Above all, the data lake stores information in a highly granular "microdata" form, unlike licensed off-the-shelf solutions, which aggregate or pre-compute data to expedite analysis but end up compromising fidelity.
In contrast, the data lake has an almost infinite capacity to store data at the finest level, at the "power of one" so to speak, and refine, and add information at will. This data is fed into open source software, which can run through any number of data layers, and indeed any amount of data, in a very short time. The analysis arrives in real-time, is accurate, and keeps improving as the datasets become larger.
When they want to solve a particular problem, enterprises need only pull the required data from the data lake on to a data foundation. This data – which should ideally be of high-quality and granularity to deliver accurate results – is now stored on commodity hardware, such as Amazon Web Servers, Azure, or custom built commodity servers.

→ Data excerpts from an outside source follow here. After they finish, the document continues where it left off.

Every row gives one point. The window is the flat piece filled in between its corners: a triangle in 3 columns, a solid with four corners in 4, and so on. A path goes straight from each point to the next, and from the last back to the first. List the points from which the path goes on through the window.
In the rows, 128 means zero.

Window:
[[110 108 129  93]
 [174 195  86 147]
 [140 118 147 123]
 [ 99  67 131 122]]
Path:
(1): [104 141 109 148]
(2): [158 106 159 120]
(3): [118  61 132  94]
(4): [ 95 117 122 152]
(5): [ 74 113 183 118]
(6): [160 125  59  92]
(7): [159 106  96 100]
(8): [120 153 172 133]
(9): [ 96 129 140 120]
(10): [177 141  93  86]
(11): [153  81 125 131]
(12): [120 140 150 109]
(13): [108 124 111 142]
(14): [160  85 150 112]
(15): [153  67 136  87]
(16): [ 66 105 119 150]
Through the window after points: 3, 11, 15

Window (4 x 4):
[[152 118 129  84]
 [ 46 175 125 112]
 [132 147 117 155]
 [142  95 117 114]]
Path:
(1): [170 123 156 163]
(2): [ 97 135 169 135]
(3): [ 90 165 112 112]
(4): [108 122  85 100]
(5): [147 116 131 138]
(6): [144 113 165  92]
(7): [161 127  78 129]
(8): [140 118 101 113]
(9): [100 124 140 105]
(10): [160 119 155 111]
(11): [165  98  77  94]
(12): [140 173  77 127]
(13): [132  80 163 116]
(14): [143  87 179  43]
(15): [143 138  72 153]
(16): [115 106  94  99]
Through the window after points: 4, 8, 12, 14, 16

Window (6 x 6):
[[176 172 150 110  56 136]
 [172 110 181 145 159 150]
 [114 125 108 124 118 155]
 [168  76 128 134 143  50]
 [ 71 152  57 172 175 129]
 [123 116 126 164 103  97]]
Path:
(1): [144 152 170 106 115 135]
(2): [ 89 173 129 105 118 133]
(3): [140  97  89 199 147 157]
(4): [132 123  87 165 155 123]
(5): [ 64 140 128 126 122  73]
(6): [138 134 147 118 117 108]
(7): [161  96 135 146 115 150]
(8): [137  78  82 200 155 113]
(9): [119 122 129 119 138 110]
(10): [129 131 175 143 147  62]
(11): [160 104 125 129 102 142]
(12): [166 130 112 146 148 151]
(13): [101 159 131 146 107 130]
(14): [ 91 156 129 104 164  89]
(15): [116 110  98 176 150 135]
(16): [182 130 103 158  79 131]
Through the window after points: 4, 16

Window, 8 rows:
[[ 55 136 170 136 117  96 174 161]
 [136 116 137 142  90 139  71  94]
 [129  64 176 169 117 135  92 113]
 [158  95 108  76 141 183  84 179]
 [176 123 124 163  88 116 137  98]
 [131 144  85 147 174 100 146 123]
 [152 160 169  92 149 150 139 173]
 [118  90 176 132  82 111 128  69]]
Path:
(1): [151 122 151 107 156  91 110 143]
(2): [115 127 185 118 115  97 147 162]
(3): [ 69  95  88 177 126 155 127  74]
(4): [ 97 129 160 144 194 185 155 132]
(5): [152 133 163 105  99 110 118 157]
(6): [145 108 149 121 101 117  96 131]
(7): [ 81 153 122 155 140 163 145 114]
(8): [129 120 135 162 126 135 130 103]
(9): [135 109 115 123  93  83 111 111]
(10): [133  84 171 106  79  77 105 146]
(11): [114 115 154 154 112 142 135  74]
(12): [114 162 133 168  93 170 167 104]
Through the window after points: 2, 4, 6, 10

Window:
[[136 116 215 208 134  94  75 149]
 [128 109 151 103  89 150 137 101]
 [154 145 145  94  58 122 140 134]
 [104 126 200 109 118 125 135 171]
 [153 111 155 159 152 114 166 157]
 [132 162 135 146 114 141 111 119]
 [186 126 135 128 203 107 108 193]
 [126 146 102  51 169  90 143 130]]
Path:
(1): [183 142 181 121 140 125 137 138]
(2): [136 181 189 129 111 154 139  73]
(3): [130 128 105 146 124 117  98 173]
(4): [102 123 136 112 121 107 122 229]
(5): [178 138 156 120 104 121 149  93]
(6): [122 152 189  89 180 124 166  98]
(7): [144 125 110 129  65 125 114 181]
(8): [134 105 140 156 131 123 119 173]
(9): [161 127 160 130 157 114 167 137]
(10): [152 161 178 145 118 136 123 125]
(11): [137 100 160 139 124 118 123 165]
(12): [103 137  82 115 135  85 138 159]
(13): [161 146 187 115 139 138 112 116]
(14): [183 137 155 149 172 128 156 105]
(15): [113 100 152 135 114 106 150 191]
(16): [130 114 155 157  93 123 112 160]
Through the window after points: 2, 4, 8, 12, 14

Window:
[[122 113  98  28 101 135 164  88  78]
 [160 154 123 122 107  70  95  58 131]
 [128 143 124  95 170 126 112 178  96]
 [ 95  95 138 197 193 162 126 110 158]
 [160  62 103  87 135 175 115 150 122]
 [155  85 125  71 126 187 169 168 144]
 [114 105 180 126 110 108 106 203 112]
 [150 124 127 140 122  84 127 178  91]
 [ 78 113  84 158 167 185 125 137 161]]
Path:
(1): [111 105 121 124 158 131 131 130 148]
(2): [122  88 125  99 150 109 132 134 117]
(3): [123 134 115  99 117 154 121 139  98]
(4): [146 136 172 150 144 202  72 119 116]
(5): [112 108  95 110 139 126 148 120 137]
(6): [123  89 133 115 130 116 106 174 172]
(7): [137 131 129 152 158 148 126 150  75]
(8): [130 106 141 136 139 171 119 131 117]
Through the window after points: 4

The analytics or data science layer sits atop the data foundation. Using machine learning, data scientists run various mathematical models of statistical analysis, and make that data science available as packaged open source software. Finally, the analytics results are presented in business-consumable form by visualization software like Tableau, or open source components like D3.

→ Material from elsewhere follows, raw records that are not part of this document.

Every row gives one point. To make a cloud, some directions were put in groups of two or more. Within a group, all points are equally far from the middle, so they leave a hole (a ring in 2 directions, a hollow ball in 3). The other directions are filled evenly. Then the cloud was stretched, turned, moved and blurred a little. Count the holes, and give their numbers of directions, smallest first.

Cloud:
[[-18 -21  38]
 [ 22 -36 -14]
 [ 11  44  26]
 [-15  42 -17]
 [ 22 -26  24]
 [ -7 -27 -23]
 [  9 -42 -10]
 [-18  52   1]
 [ 44  10 -12]
 [  4  49  23]
 [  2  48 -15]
 [ 37  21 -21]
 [ 44  15  -9]
 [ 43  -8 -13]
 [-41  32  26]
 [  9  39  30]
 [ 24  -5 -31]
 [-17  15  44]
 [ 14  27 -30]
 [ 14 -38 -18]]
Holes: 1 (3)

Cloud:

Opening up the possibilities
Open source technology has revolutionized data and analytics at every step of the value chain, from data storage to analysis, to visualization. Viewed from a design thinking perspective, open source makes every aspect desirable, feasible, and viable: enabling sharp insights into problem discovery and solution desirability; making it technically feasible to deliver accurate real-time analysis no matter how big the data; reducing cost of data storage, and processing dramatically to make every project affordable and viable.

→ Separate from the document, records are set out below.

Each row is a point. A path goes straight from each point to the next, and from the last back to the first. The post is the endless flat space through its rows: a point in 2 columns, a line in 3, a plane in 4, and so on, so that a path can go around it. How many times does the path go around the post? Going back the other way cancels.

Post, one row:
[[-2.4  2.7]]
Path:
[[ 4.5  7.3]
 [ 0.3 -0.3]
 [ 1.1 -1.9]
 [ 5.0  3.3]
 [ 1.7  5.3]
 [ 0.2  2.2]
 [-1.9 -1.5]
 [-7.4 -3.3]
 [-7.5  7.3]
 [-0.6  8.8]]
Times around: 1

Post:
[[ -3.4  -4.2  -2.5  -3.2  -4.4   4.1  -6.0  -1.6]
 [ -4.8   1.0  -2.0   2.6   5.3 -11.1   8.0  -1.5]
 [ -2.6   2.1  11.6  -4.8   2.3  -8.1  -0.6   3.1]
 [ -5.3  -4.5  -5.0   6.0  -5.0  -5.1   3.1   4.3]
 [ -1.0  -5.0  -0.2   7.6  -3.5   6.1 -10.0  -3.3]
 [ -1.5  -4.4   3.7   1.8  -7.4   3.1  -2.6  -3.4]
 [  0.8  -2.6   3.7   3.3   4.7   2.3   0.6   0.7]]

As open source throws open immense possibilities, its biggest challenge will be to assure security, access control and governance of the data lake. There is also the risk that a data lake that is not managed thoughtfully could end up as an aggregate of data silos in one place. Industry watchers caution about the need to train lay users in appreciating key nuances – contextual bias in data capture, incomplete nature of datasets, ways to merge and reconcile different data sources, and so on – which is a herculean task in every way.
While potential users are quite concerned about these issues, overall they are very excited about the opportunity. Meanwhile, the technology industry is trying to accelerate adoption by making all the open source capabilities discussed here available in a pre-tooled, enterprise-ready "out of the box" format. A global office automation firm has deployed such a solution to crunch the time it takes to process two million records to a few seconds, from several dozen minutes earlier. It is now able to make business predictions of 80 percent accuracy. And all of this has come at an investment that is a fraction of the cost of a proprietary statistical analysis tool. Open source technology has enabled it to simply do more with less for more.